Before analyzing data I always make predictions about what I expect to see. I know from the email containing the data that it consisted of two columns: date and Pomodoro’s worked, i.e., no record of task names. The first two predictions for this data were the two most common patterns seen in estimation data, i.e., use of round numbers, and a weekend-effect (most people don’t work during the weekend and the autocorrelation of the daily counts contain peaks at lags of 6 and 7). The third prediction was that over time the daily total Pomodoro counts would refine into counts for each of the daily tasks (I had looked at the first few lines of the data and seen totals for the daily Pomodoros worked.

The Renzo Pomodoro dataset is my only previous experience analysing Pomodoro data. Renzo created a list of tasks for the day, estimated the number of Pomodoros for each task would take, and recorded how many it actually took. For comparison, the SiP effort estimation dataset estimates software engineering tasks in hours.

Alex uses Pomodoros as a means of focusing his attention on the work to be done, and the recorded data is a measure of daily Pomodoro work done.

I quickly discovered that all my predictions were wrong, i.e., no obvious peaks showing use of round numbers, no weekend effect, and always daily totals. Ho-hum.

The round number effect is very prominent in estimates, but is not always visible in actuals; unless people are aiming to meet targets or following Parkinson’s law.

How many days had one Pomodoro worked, how many two Pomodoro, etc? The plot below shows the number of days for which a given number of Pomodoros were worked (the number of days with zero Pomodoros is not shown); note the axis are log scaled.

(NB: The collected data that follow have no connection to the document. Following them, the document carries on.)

Below is a small trained network, with its code and all its weights. Each question gives an input and a class and asks what happens when units are switched off, that is, made to give their printed mean instead of their output.

import numpy as np


def w(rows, s, z=0):
    codes = np.array(rows[::2]) - 128.0
    scale = np.full(codes.shape[1], s)
    scale[-1] = z or s
    return codes * scale


def f(y):
    return np.maximum(y, 0)


def log_softmax(a):
    a = a - a.max(-1, keepdims=True)
    return a - np.log(np.exp(a).sum(-1, keepdims=True))


def net(x, mask):
    res = np.array(x, float).reshape(1, 6) / 4 @ E
    y = f(res @ A[0][:, :-1].T + A[0][:, -1])
    res = res + np.where(mask, y, B[0][:, -1]) @ B[0][:, :-1]
    return log_softmax(res[-1] @ U[:, :-1].T + U[:, -1])


A, B = {}, {}
E = w([
[120,87,147,148,192,145,241,62,56,188,187,67],'x0',
[56,198,64,164,81,133,124,96,152,111,115,46],'x1',
[120,187,131,118,141,153,109,165,156,248,202,151],'x2',
[156,112,117,181,147,140,78,77,73,158,114,86],'x3',
[2,104,69,76,91,73,162,113,120,161,189,95],'x4',
[76,85,149,111,82,43,156,203,142,164,99,88],'x5',
],0.011)
A[0] = w([
[57,146,98,118,82,74,174,154,222,108,128,111,254],'n1',
[148,131,160,162,184,165,138,188,133,199,146,129,111],'n2',
[118,105,149,90,221,126,141,124,111,193,78,166,153],'n3',
[155,141,197,133,136,111,198,107,116,239,180,109,56],'n4',
[135,69,175,102,174,145,77,152,167,125,67,212,224],'n5',
[42,177,118,77,57,102,154,124,176,79,94,122,246],'n6',
[70,51,97,128,178,100,242,114,81,135,147,73,92],'n7',
[112,186,170,156,128,113,27,126,129,2,125,115,169],'n8',
[187,128,122,103,84,170,92,169,132,101,105,128,101],'n9',
[183,166,115,177,191,220,154,76,119,43,113,111,219],'n10',
[88,73,162,87,156,97,208,84,73,167,130,94,130],'n11',
],0.0094,0.0028)
B[0] = w([
[154,151,90,177,128,127,143,118,138,111,112,90,235],'n1',
[119,138,138,125,151,112,46,172,186,134,129,81,179],'n2',
[151,113,158,135,153,138,88,115,159,116,140,98,175],'n3',
[144,142,130,116,135,99,100,127,131,180,105,133,206],'n4',
[150,62,124,142,178,119,112,107,139,123,136,124,214],'n5',
[174,132,47,170,89,90,139,110,131,164,140,66,230],'n6',
[127,63,153,107,158,91,114,129,80,143,140,169,250],'n7',
[132,123,105,109,111,115,114,94,101,148,86,141,221],'n8',
[137,85,125,121,104,129,129,125,96,131,108,160,185],'n9',
[119,166,154,118,104,214,255,136,80,135,151,104,237],'n10',
[131,53,80,140,172,75,103,147,138,135,101,129,232],'n11',
],0.015,0.016)
U = w([
[127,61,141,114,181,95,112,134,144,115,170,107,7],'0',
[128,187,169,112,157,182,120,167,175,162,181,146,180],'1',
[68,163,134,127,90,147,100,72,97,158,106,90,91],'2',
[137,74,72,136,139,37,62,113,151,139,60,128,195],'3',
[120,252,56,141,80,146,178,105,134,142,127,39,134],'4',
[130,80,116,115,103,179,145,113,85,100,113,209,105],'5',
],0.011,0.0019)

Each question gives the input, the list of numbers given to net, and the class t.
The units are the neurons (one row each of A and B). Each row of codes is followed by its name. A weight is (code - 128) times the scale printed after its matrix; where a second scale follows, it is the last column's (A, B and U).
mask holds one flag per neuron, in row order. A switched-off neuron (its flag False) gives its mean, the last column of its row in B, instead of its output. The means were averaged over made-up inputs and are rounded, as every weight is.
A unit's drop is (log p(t) with every unit on - log p(t) with that unit switched off) / (log p(t) with every unit on - log p(t) with every unit switched off).
The circuit of an input: a set's keep is (log p(t) with only the set's units on - log p(t) with every unit switched off) / (log p(t) with every unit on - log p(t) with every unit switched off). Starting from all 11 units, units are removed one at a time, each time the one whose removal leaves the highest keep (on an exact tie, the one counted first), for as long as the keep stays at least 0.8.
circuit, biggest first: the units of the circuit, biggest drop first
unit that matters most: the unit with the biggest drop
top k neurons: the k neurons with the biggest drops, biggest first
drop when u is switched off: that unit's drop, to one decimal
input [-7,3,7,-5,-4,-7], class 5: circuit, biggest first => (n9 n11)
input [7,1,1,4,-7,-8], class 4: circuit, biggest first => (n10)
input [-6,-6,7,-7,-1,-8], class 0: circuit, biggest first => (n5 n6)
input [3,-7,5,-5,-7,-3], class 1: circuit, biggest first => (n11 n7)
input [4,-2,-2,1,-4,-4], class 1: top 2 neurons => (n6 n1)
input [8,7,0,-6,-5,0], class 0: top 2 neurons => (n7 n6)
input [-7,-6,-1,8,-8,1], class 5: top 3 neurons => (n10 n11 n6)
input [6,3,1,3,6,-6], class 0: top 2 neurons => (n6 n8)
input [5,8,-4,2,-8,7], class 5: top 2 neurons => (n6 n1)
input [4,3,8,-1,-6,6], class 1: top 4 neurons => (n11 n6 n8 n7)
input [8,-4,-1,6,-7,0], class 0: top 2 neurons => (n11 n10)
input [7,-1,-2,2,6,-7], class 0: top 2 neurons => (n10 n11)
input [8,-1,-7,4,6,-3], class 0: top 2 neurons => (n10 n6)
input [-2,-8,7,0,-5,-4], class 0: unit that matters most => n5
input [-2,-3,-2,-1,1,-3], class 5: drop when n11 is switched off => 0.1
input [6,4,2,1,6,-6], class 0: drop when n5 is switched off => -0.1
input [6,-2,5,2,-4,-7], class 1: drop when n6 is switched off => 0.2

The blue points are for all days in 2020, and the green points are all days in 2020+178 days of 2021. The red lines are two sets of two fitted power laws (code+data):

Number of days on which a given number of Pomodoros were worked, with fitted power laws.

Why the sudden change of behavior after seven Pomodoro? Given a Pomodoro of 25-minutes (Alex says he often used this), seven of them is just under 3-hours, say half a day. Perhaps Alex works half a day, for every day of the week.

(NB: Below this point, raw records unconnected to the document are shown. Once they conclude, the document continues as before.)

Below is a small trained network, with its code and all its weights. Each question gives an input and a class and asks what happens when units are switched off, that is, made to give their printed mean instead of their output.

import numpy as np


def w(rows, s, z=0):
    codes = np.array(rows[::2]) - 128.0
    scale = np.full(codes.shape[1], s)
    scale[-1] = z or s
    return codes * scale


def f(y):
    return np.maximum(y, 0)


def log_softmax(a):
    a = a - a.max(-1, keepdims=True)
    return a - np.log(np.exp(a).sum(-1, keepdims=True))


def net(x, mask):
    res = np.array(x, float).reshape(1, 5) / 4 @ E
    y = f(res @ A[0][:, :-1].T + A[0][:, -1])
    res = res + np.where(mask, y, B[0][:, -1]) @ B[0][:, :-1]
    return log_softmax(res[-1] @ U[:, :-1].T + U[:, -1])


A, B = {}, {}
E = w([
[239,64,165,102,194,90,105,137,77,192,112],'x0',
[66,189,25,74,121,41,171,155,44,112,42],'x1',
[155,190,157,16,155,124,94,120,78,78,175],'x2',
[161,99,109,134,22,188,205,185,68,180,95],'x3',
[28,170,132,92,107,104,119,240,145,178,255],'x4',
],0.0096)
A[0] = w([
[165,141,139,77,117,138,129,140,6,125,113,106],'N0',
[105,118,133,153,85,168,164,132,137,127,102,152],'N1',
[150,82,180,153,125,163,123,111,186,156,155,130],'N2',
[92,135,112,131,75,111,178,231,128,178,156,154],'N3',
[64,157,49,131,85,127,187,119,105,97,68,170],'N4',
[89,131,116,100,105,134,136,173,134,130,120,154],'N5',
[96,197,114,115,143,111,95,108,158,75,164,251],'N6',
[168,103,100,129,164,89,151,129,81,163,68,254],'N7',
[80,166,155,107,125,137,116,205,147,153,178,115],'N8',
[111,172,94,86,140,122,124,113,83,79,93,83],'N9',
[128,130,126,163,92,157,131,60,161,112,114,88],'N10',
[162,78,148,190,91,190,161,98,162,132,114,192],'N11',
[149,137,173,135,148,140,83,83,171,113,171,152],'N12',
],0.012,0.0048)
B[0] = w([
[238,193,180,21,132,145,191,147,42,129,128,208],'N0',
[161,196,120,228,109,183,155,144,166,130,159,189],'N1',
[147,24,99,120,193,233,94,131,149,93,105,225],'N2',
[95,155,73,180,130,162,69,216,65,244,228,235],'N3',
[87,207,113,184,57,70,245,165,161,98,127,246],'N4',
[95,133,127,161,116,117,140,166,126,125,175,181],'N5',
[52,171,154,65,127,67,128,140,163,62,125,237],'N6',
[153,126,160,164,102,56,92,45,57,211,84,241],'N7',
[110,163,93,100,231,128,91,148,107,145,229,222],'N8',
[100,47,141,76,83,54,219,129,106,88,138,199],'N9',
[189,132,91,137,227,120,190,111,204,94,126,192],'N10',
[231,117,2,178,179,218,147,153,181,123,81,255],'N11',
[106,138,209,37,157,166,44,80,164,86,81,218],'N12',
],0.0075,0.015)
U = w([
[197,50,110,145,161,206,100,108,167,122,84,152],'0',
[107,153,118,221,44,140,139,153,97,210,106,28],'1',
[236,158,182,44,104,97,167,98,24,158,94,211],'2',
[131,90,152,183,169,29,56,2,102,180,40,127],'3',
[25,151,123,118,72,58,201,140,127,64,119,4],'4',
[58,158,226,57,157,127,40,95,225,55,138,148],'5',
[155,193,78,204,120,138,200,123,198,96,98,122],'6',
[55,159,98,132,144,130,82,191,94,190,252,172],'7',
],0.0086,0.0031)

Each question gives the input, the list of numbers given to net, and the class t.
The units are the neurons (one row each of A and B). Each row of codes is followed by its name. A weight is (code - 128) times the scale printed after its matrix; where a second scale follows, it is the last column's (A, B and U).
mask holds one flag per neuron, in row order. A switched-off neuron (its flag False) gives its mean, the last column of its row in B, instead of its output. The means were averaged over made-up inputs and are rounded, as every weight is.
A unit's drop is (log p(t) with every unit on - log p(t) with that unit switched off) / (log p(t) with every unit on - log p(t) with every unit switched off).
The circuit of an input: a set's keep is (log p(t) with only the set's units on - log p(t) with every unit switched off) / (log p(t) with every unit on - log p(t) with every unit switched off). Starting from the 12 units with the biggest drops (on a tie, the unit counted first), units are removed one at a time, each time the one whose removal leaves the highest keep (on an exact tie, the one counted first), for as long as the keep stays at least 0.8.
circuit, biggest first: the units of the circuit, biggest drop first
top k neurons: the k neurons with the biggest drops, biggest first
drop of u: that unit's drop, to one decimal
input [1,-6,0,7,3], class 0: circuit, biggest first => N2
input [-2,4,3,0,-5], class 4: circuit, biggest first => N4, N11
input [5,1,0,-7,7], class 5: circuit, biggest first => N6, N3
input [-6,0,2,-2,1], class 4: top 3 neurons => N2, N12, N4
input [5,-3,-6,-6,4], class 5: top 2 neurons => N11, N12
input [7,1,-6,3,-1], class 3: top 2 neurons => N7, N4
input [6,1,2,0,4], class 2: top 2 neurons => N0, N1
input [7,-2,-5,-6,4], class 5: top 2 neurons => N11, N12
input [0,-3,1,-4,6], class 5: top 2 neurons => N12, N6
input [-2,3,0,-8,-7], class 5: top 2 neurons => N6, N12
input [0,4,-7,7,5], class 7: top 2 neurons => N3, N8
input [-6,-6,-7,2,0], class 0: top 2 neurons => N2, N4
input [4,-4,7,-5,-5], class 5: drop of N12 => 0.1
input [4,4,-5,4,-3], class 1: drop of N12 => 0.5
input [-4,0,4,-8,7], class 5: drop of N6 => 0.3
input [2,6,1,0,2], class 4: circuit, biggest first => N9
input [1,1,-3,-4,-7], class 3: drop of N2 => 0.1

Why the change of behavior since the end of 2020 (i.e., exponent of left line changes from 0.3 to -0.1, exponent of right line is -3.0 in both cases)? Perhaps Alex is trying out another technique. The initial upward trend is consistent with the Renzo Pomodoro dataset.

The daily average Pomodoros worked is unchanged at around 5.6. The following plot shows daily Pomodoros worked over the 543 days, red line is a fitted loess model.

Daily Pomodoros worked over 543 days.

The weekend effect might not be present, but there is a strong correlation between adjacent days (code+data). The best fitting ARIMA model gives the equation: P_t=0.37+0.93*P_{t-1}+w_t-0.74*w_{t-1}, where: P_t is the Pomodoros worked on day t, P_{t-1} Pomodoros worked on the previous day, w_t is white noise (e.g., a Normal distribution) with a zero mean and a standard deviation of 4 (in this case) on day t, and w_{t-1} the previous day’s noise (see section 11.10 of my book for technical time series details).

This model is saying that the number of Pomodoros worked today is strongly influenced by yesterday’s Pomodoro worked, modulated by a large random component that could be large enough to wipe out the previous days influence. Is this likely to be news to Alex, or to anybody looking at the plot of Pomodoros over time? Probably not.

For me, the purpose of data analysis is to find patterns of behavior that are of use to those involved in the processes that generated the data (for many academics, at least in software engineering, the purpose appears to be to find patterns that can be used to publish papers, and given enough searching, it is always possible to find patterns in data). What patterns of behavior might Alex be interested in?

Does more Pomodoro work get done at the start of the week, compared to the end of the week? The following heatmap is based on the number of week days on which a given number of Pomodoros were worked. The redder the region, the more likely that value is likely to occur (code+data):

Heatmap of number of days on which a given number of Pomodoros were worked on a given day of the week.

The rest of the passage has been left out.